Elections have consequences

On the day that he was inaugurated, President Joe Biden put in more work than former President Donald Trump had done for months. He attended a church service, delivered his inaugural address, participated in a ceremony at the Tomb of the Unknown Soldier, signed 17 executive orders and swore in dozens of appointees and staffers, all before 7:00 p.m. Such a schedule is a far cry from the vague mantra, put out by Trump’s communications team, that defined the lame-duck period of the Trump administration: “President Trump will work from early in the morning until late in the evening. He will make many calls and have many meetings.” 

Biden has come out of the gate ready to go, showing support for a series of measures aimed at benefiting American workers like a new wave of stimulus checks, raising the federal minimum wage and boosting food assistance. It seems that the federal government is finally interested in helping its citizens. Despite the obvious benefits of these measures, and the fact that Democrats have control of the House and the Senate, Congressional Republicans continue to try to prevent the passage of such measures. Obstruction is the typical Republican form of governance, if it can even be called that. But Democrats, and voters, should not accept that.

Senator Mitch McConnell is holding up the organizing resolution of the Senate, preventing Democrats from setting the agenda and chairing committees, in addition to seeking to preserve the filibuster to ensure that one senator can hold up the process of legislation. Claiming to seek the protection of “minority rights,” McConnell is simply continuing his practice of blocking Democratic policies that would help Americans. Last year, McConnell told a group of voters that “if I’m still the majority leader in the Senate, think of me as the Grim Reaper. None of that stuff is going to pass.” Former President Obama wrote that during a discussion under his administration, Joe Biden tried to explain the merits of a bill to McConnell, only to be told: “you must be under the mistaken impression that I care.”

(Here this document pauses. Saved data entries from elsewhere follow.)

In the rows, zero is written as 128.
Known rows, with every step that occurs
S, H, E: [102 155 192 151 120 143 139 135 128 110 143 164  89 150 186 153 114 147
 117  89 135 123 123 142 176 127 144 141  90 131 160]
G, L, J, E: [125 124 163 120 119 131 115 119  65 112 136 112 120 130 189 144 129  38
 103 117 138 141 107 170 171 186 155 162 129 141 139]
P, W, H, L: [115 142 186 117 115 122 171 131 100 119 123 180 111 132 200 187 115 126
 113  78 115 114 118 171 168 208 110 133 124 120 154]
G, L, H, W, P: [136 141 177 127  92 165 139 120 132 119  85 100  64 136 183 159  79 136
 110  82 137  97 128 163 197 132 157 141  62 108 156]
G, L: [120 140 178 125 111 144 141 116 112 115 117 115 132 131 188 159 145 102
 114 105 129 115 113 165 145 161 144 155 121 116 151]
J, L: [125 158 168 123 120 107 139 128 125 130 122 158 126 130 172 146 109 102
  97 107 115 151 128 165 168 148 147 149 118 131 180]
W, H, L: [124 152 161 107 112 129 153 128 117 121 119 170 111 141 192 163 100 113
 116  94 125 134 125 181 171 194 122 157 123 109 140]
S, H: [120 155 187 142 107 143 140 137 104 118 141 147 118 143 180 145 118 125
 116  99 134 114 121 157 166 139 138 144 113 134 155]
S, H, L, J, E, T: [127 135 171 127 118 147 141 131  73 107 146 141  89 144 205 138  80  58
 112  93 145 145 124 155 198 186 141 154 114 147 114]
S, H, L: [117 153 184 130 116 159 161 130 107 117 140 149 111 149 185 141  94 114
 119  91 141 105 127 167 198 182 142 141 113 130 127]
E, J: [135 157 183 128 110 124 154 136 144 114 132 153 127 130 188 148 107  98
 103  89 123 162 109 131 144 138 154 140  96 133 175]
H, L: [124 150 176 116 132 144 162 124 114 115 130 142 130 138 188 151 107 118
 112  91 129 120 127 175 187 197 143 144 123 118 132]
E, J, L, H: [150 170 178 123 106 117 165 133 164 129 101 169  83 131 182 142  72  95
  94  92 127 170 110 145 163 121 167 137  72 138 188]
E, H, L, J: [155 163 135 125 123 150 171 121 138 117 129 171 111 151 209 175  79  70
 110  77 125 131 117 163 208 209 158 143 103 130 124]
G, L, J: [130 136 151 118 117 143 134 114  90 116 111 113 133 138 196 150 143  75
 109  98 134 127 100 172 159 183 159 156 124 128 147]
T, E, J, L: [150 159 149 122 109 106 150 154 121 118 134 169 135 127 177 148  79  77
  96  93 105 178 105 125 136 115 160 138  80 151 174]
E, J, L, H, X: [146 180 180 114 109 121 168 129 161 128  99 167  67 136 179 154  75  92
  93  90 118 162 108 142 169 111 174 134  58 146 179]
W, H, L, J, E: [130 136 152 102 117 119 130 132  79 119 135 168 103 141 193 149  87  52
 106 103 132 158 118 188 195 221 132 163 129 133 129]
G, L, J, E, H: [140 136 152 126 111 139 133 119  92 112 135 135 104 135 199 166 107  14
 106 106 132 135 109 156 177 182 158 162 117 142 133]
B, H, W, P: [117 154 165 145  75 127 149 138 112 117 124 118 109 135 180 134  90 125
 101  76 113 122 157 170 196 133 151 144  97 127 180]
E, H, W: [139 155 159 152  95 144 152 127 175 112 136 149 104 137 187 187  69 107
 106  71 118 121 129 132 171 132 138 135  78 112 164]
T, E: [139 150 153 129 122 122 132 151  95 109 140 143 154 130 175 157 124 106
 111 102 110 138 108 154 140 131 141 145 102 132 153]
G, L, H, X: [130 160 186 116 112 160 157 111 125 115  92 116  76 141 184 177 133 117
 117 102 130  99 106 171 162 138 163 147  82 119 142]
L, J, E: [133 136 161 125 128 112 107 135  65 113 151 139 127 130 184 138 117  44
  96 115 132 161 114 168 183 182 149 156 129 150 152]
L, H: [143 164 182 133 120 136 146 130 134 119 107 145  97 134 181 154 118 133
 112  99 134 128 113 170 169 141 149 143  96 112 166]
T, E, H: [156 165 139 139 112 130 151 149 126 109 140 173 135 137 187 187  94  90
 114  92 103 133 114 134 146 125 145 141  88 131 145]
W, H: [125 153 166 117 103 114 132 133 115 122 118 168 118 135 186 168 125 115
 114 105 117 148 120 171 144 154 121 159 122 111 168]
S, H, B: [119 146 190 152 113 141 115 141 119 119 130 135 121 142 179 134 124 141
 117  98 134 121 116 165 194 112 138 144 126 136 165]

Rows
[119 160 180 131 125 113 153 132 172 116 128 186  86 135 188 152  86 112
  94  81 118 182 120 118 165 121 164 138  70 139 188] | H, E, J, L
[127 143 154 133 106 120 163 131  71 106 138 127 114 133 209 130 108  31
 103  90 128 163 135 176 186 195 151 161 130 140 134] | B, H, L, J, E, T
[149 176 142 128 115 136 156 146 130 107 138 168 116 143 185 204  98  85
 115  91  93 123 113 136 153 116 155 138  74 141 137] | T, E, H, X
[116 143 185 127 107 107 151 136  99 120 122 177 118 127 193 191 137 128
 110  86 110 124 113 161 139 173 108 135 123 121 179] | P, W, H
[136 161 176 121 108 109 154 134 147 127 125 169 116 127 181 141  85  82
  91  94 118 175 116 135 154 132 158 139  94 143 187] | E, J, L
[126 143 167 126 112 112 105 139 129 122 110 157 122 134 184 155 131 135
 114 102 118 153 115 176 172 129 119 157 136 113 178] | W, H, B
[122 133 197 132 123 110 122 135  95 103 146 132 105 116 194 160 113  65
 104 114 122 170 134 135 145 132 124 159 116 129 152] | J, E, T
[136 150 181 126 111 153 151 115 122 118  94 118  94 134 188 160 130 113
 117 102 140 111 108 173 156 149 154 150  94 109 151] | G, L, H
[138 168 188 139 123 139 159 133 178 107 106 173  59 139 193 158  94 144
 107  77 137 158 108 129 169 112 167 131  48 123 178] | L, H, E, J
[122 149 186 134 124 155 150 115 145 108  95 134  69 140 193 165 128 135
 118  91 140 115 110 156 166 138 160 146  74 108 154] | G, L, H, E
[120 144 181 141  85 154 127 140 117 120 130 129  83 145 176 143  62 144
 109  78 130 100 144 148 205 123 142 136  75 133 163] | S, H, W, P
[134 129 163 113 135 130 138 126  81 104 140 134 107 132 208 146  91  47
 103  97 134 163 124 159 193 206 143 156 119 138 119] | H, L, J, E, T
[142 158 173 134 123 114 126 133 150 133  90 151  91 131 174 136 102 132
 100 102 126 149 117 180 202 111 155 141 105 127 191] | J, L, H, B
[130 135 162 114 136 133 135 127  75 112 147 142 121 137 191 136  91  43
 100 102 139 145 119 180 212 225 152 153 129 144 122] | H, L, J, E
[101 164 174 155 109 116 161 134 127 107 135 152 114 139 190 145 142 125
 108  85 116 142 135 163 166 138 153 148 112 124 178] | B, H, E
[112 147 192 132 111 108 161 139 139 109 122 202  84 132 203 194 114 135
 107  66 112 150 107 124 139 150 122 126  86 129 187] | P, W, H, E, J
[124 141 172 127 119 148 139 132  66 115 155 147 102 148 189 127  79  55
 110  99 149 127 121 177 219 204 149 149 117 155 118] | S, H, L, J, E
[132 162 175 134 129 117 152 125 163 118  92 168  49 134 196 166  92 139
 103  86 121 170 127 139 167 106 156 143  62 116 183] | J, L, H, E, T
[138 131 163 126 125 110 113 133  72 105 140 128 113 125 203 152 117  47
  99 105 128 180 118 148 159 162 142 161 122 142 151] | L, J, E, T
[107 137 190 134 119 108 155 134 127 104 115 185  78 129 214 210 134 154
 115  68 105 147 122 129 128 142 106 136  93 113 181] | P, W, H, E, T
[138 147 149 112 133 143 153 121 103 116 127 138 133 146 196 141 105  90
 106  85 135 135 112 181 203 222 155 146 124 130 130] | H, L, J
[135 153 180 141 117 119 137 136 115 111 157 168 102 126 187 177  89  45
 105 111 120 145 133 144 177 149 137 153 108 137 147] | J, E, H
[137 155 166 137 102 126 148 126 156 129 104 139  76 132 166 145  64 123
  95  86 130 137 127 163 186 123 153 135  72 116 189] | J, L, H, W
[109 152 169 125 117 115 131 133 139 113 124 183  91 142 191 178 120 145
 115  93 119 154 122 156 154 141 125 155  95 109 171] | W, H, E
[143 158 166 126  96 129 140 130 147 135  91 145  58 133 170 147  47 138
  92  83 124 131 140 165 215 122 160 136  58 125 187] | J, L, H, W, P
[131 137 177 138  98 163 148 114 146 112  98 100  82 134 178 159  98 120
 112  87 142 100 113 160 164 137 152 140  74 101 160] | G, L, H, W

Democrats cannot accept this same strand of obstructionism from the former Senate Majority Leader. The country is in its most dire situation in decades, and Democrats have won control of the presidency, the House and the Senate in just one term. One senator from Kentucky cannot be allowed to hold up the support necessary to keep millions from starvation, poverty and potential illness. Democrats must govern as they wish. Abolish the filibuster, reduce the “supermajority” number of votes required to pass major bills and pass legislation that helps people. Joe Biden made a lot of promises during his campaign, and in order to deliver on those, Democrats have to act as Republicans have: the winner takes all. Elections have consequences.